Microscope shot of RDNA3
 This is an MCD interface. It contains 50 threads that are part of the hundreds that make up the GCD and MCD interfaces. We call it a fillet, and it provides the Infinity Fabric interface. From a logical perspective, it looks like a single wire, but it actually pumps bits in a quad fashion to provide routing here at the receiver end.
Fanout Routing
 Learn about fan-out routing, a packaging technology used in many smartphones. This technology provides a rigid base on which to mount chiplets and allows for much finer line spacing than is possible with organic packages. However, it is not as thin as silicon and is therefore less expensive to manufacture.
Increasing the Die Area
 It’s been a pleasure chatting with you about some of the graphics innovations we’ve made recently. As I mentioned, one area we are really focusing on is reducing the size of our GPUs. We knew that the number of wires was too high in traditional graphics chipsets and realized that there was a clear boundary between infinite cache and downsizing our GPUs. We knew that the wire count was too high on traditional graphics chipsets, and we noticed that there was a clean boundary between infinite cache and output.

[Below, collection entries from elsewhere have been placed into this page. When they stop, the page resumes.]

Below is a small trained network, with its code and all its weights. Each question gives an input and a class and asks what happens when units are switched off, that is, made to give their printed mean instead of their output.

import numpy as np


def w(rows, s, z=0):
    codes = np.array(rows[::2]) - 128.0
    scale = np.full(codes.shape[1], s)
    scale[-1] = z or s
    return codes * scale


def norm(h):
    return h / np.sqrt((h * h).mean(-1, keepdims=True) + 1e-5)


def f(y):
    return np.maximum(y, 0)


def log_softmax(a):
    a = a - a.max(-1, keepdims=True)
    return a - np.log(np.exp(a).sum(-1, keepdims=True))


def net(x, mask):
    res = np.array(x, float).reshape(1, 6) / 4 @ E
    u = 0
    for l in range(3):
        y = f(norm(res) @ A[l][:, :-1].T + A[l][:, -1])
        res = res + np.where(mask[u : u + 3], y, B[l][:, -1]) @ B[l][:, :-1]
        u += 3
    return log_softmax(norm(res)[-1] @ U[:, :-1].T + U[:, -1])


A, B = {}, {}
E = w([
[220,125,164,196,95,163,89,173,137,41],'x0',
[172,165,248,120,132,111,123,103,253,187],'x1',
[165,158,130,202,74,184,105,130,152,88],'x2',
[135,120,172,112,191,56,151,75,206,184],'x3',
[28,113,130,117,56,104,72,134,64,171],'x4',
[153,84,82,68,182,172,161,159,69,137],'x5',
],0.0073)
A[0] = w([
[158,117,62,136,162,219,132,170,3,43,4],'0.n0',
[242,113,194,132,205,111,163,92,199,188,41],'0.n1',
[16,135,119,60,169,76,144,99,24,207,49],'0.n2',
],0.0062,0.0031)
B[0] = w([
[184,114,79,174,137,133,193,116,100,84,220],'0.n0',
[119,128,195,144,245,149,107,205,173,129,225],'0.n1',
[108,142,147,93,71,81,102,71,125,179,254],'0.n2',
],0.011,0.0072)
A[1] = w([
[1,169,138,76,163,93,147,93,44,186,4],'1.n0',
[209,117,12,125,130,154,147,175,21,75,64],'1.n1',
[27,120,66,54,121,79,138,129,95,242,92],'1.n2',
],0.0075,0.0036)
B[1] = w([
[108,27,162,80,99,164,119,113,133,160,222],'1.n0',
[130,74,66,146,63,210,247,197,125,44,231],'1.n1',
[119,64,110,119,165,102,84,45,95,159,255],'1.n2',
],0.012,0.0084)
A[2] = w([
[227,69,42,75,198,175,131,192,214,86,129],'2.n0',
[231,138,194,105,221,59,162,131,255,175,2],'2.n1',
[186,84,85,177,34,120,42,155,179,75,193],'2.n2',
],0.0051,0.0027)
B[2] = w([
[2,150,106,120,96,58,214,170,171,107,248],'2.n0',
[167,179,136,30,233,103,133,115,158,7,254],'2.n1',
[143,192,76,119,85,141,118,162,81,199,207],'2.n2',
],0.0091,0.0049)
U = w([
[155,103,58,153,109,159,218,189,72,69,135],'0',
[121,30,115,75,160,84,78,20,85,237,142],'1',
[177,238,135,192,73,127,36,141,101,208,3],'2',
[182,186,186,109,246,91,118,182,247,125,184],'3',
],0.011,0.0022)

Each question gives the input, the list of numbers given to net, and the class t.
The units are the neurons (one row each of A and B). Each row of codes is followed by its name. A weight is (code - 128) times the scale printed after its matrix; where a second scale follows, it is the last column's (A, B and U).
mask holds one flag per neuron, layer by layer. A switched-off neuron (its flag False) gives its mean, the last column of its row in B, instead of its output. The means were averaged over made-up inputs and are rounded, as every weight is.
A unit's drop is (log p(t) with every unit on - log p(t) with that unit switched off) / (log p(t) with every unit on - log p(t) with every unit switched off).
The circuit of an input: a set's keep is (log p(t) with only the set's units on - log p(t) with every unit switched off) / (log p(t) with every unit on - log p(t) with every unit switched off). Starting from all 9 units, units are removed one at a time, each time the one whose removal leaves the highest keep (on an exact tie, the one counted first), for as long as the keep stays at least 0.8.
units of the circuit, in order: the units of the circuit, biggest drop first
k most important neurons: the k neurons with the biggest drops, biggest first
top k neurons in layer l: the k neurons of layer l with the biggest drops, biggest first
drop when u is switched off: that unit's drop, to one decimal
input [6,3,-5,1,7,-8], class 2: 2 most important neurons => [0.n1, 1.n2]
input [-7,-6,1,-7,4,-1], class 1: top 2 neurons in layer 1 => [1.n2, 1.n0]
input [2,7,-4,-4,4,-3], class 3: units of the circuit, in order => [1.n2]
input [-7,1,-6,7,-7,7], class 3: 2 most important neurons => [0.n1, 2.n1]
input [7,0,-3,-4,8,-4], class 2: 2 most important neurons => [0.n0, 1.n1]
input [-5,-5,7,3,-3,-5], class 2: top 2 neurons in layer 2 => [2.n1, 2.n0]
input [8,-4,-3,2,-5,-8], class 3: 2 most important neurons => [1.n1, 0.n0]
input [-6,5,6,-7,-5,-1], class 3: drop when 1.n1 is switched off => 0.8
input [1,2,-2,2,-1,3], class 3: drop when 1.n2 is switched off => 0.0
input [2,4,4,-5,2,-1], class 2: drop when 1.n1 is switched off => 0.2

Porting the proper GDDR6 interfaces to new technologies like N6 (TSMC’s 6nm) saved us a lot of time and money. In addition, this allowed us to split the array functions into their own separate small arrays, which, as you can see from the results, increased our number of compute units by 20%. We added new functions and, at the same time, reduced the size from 520 mm to 300 mm. I think this is a great achievement, and we are looking forward to seeing where this technology takes us in the future.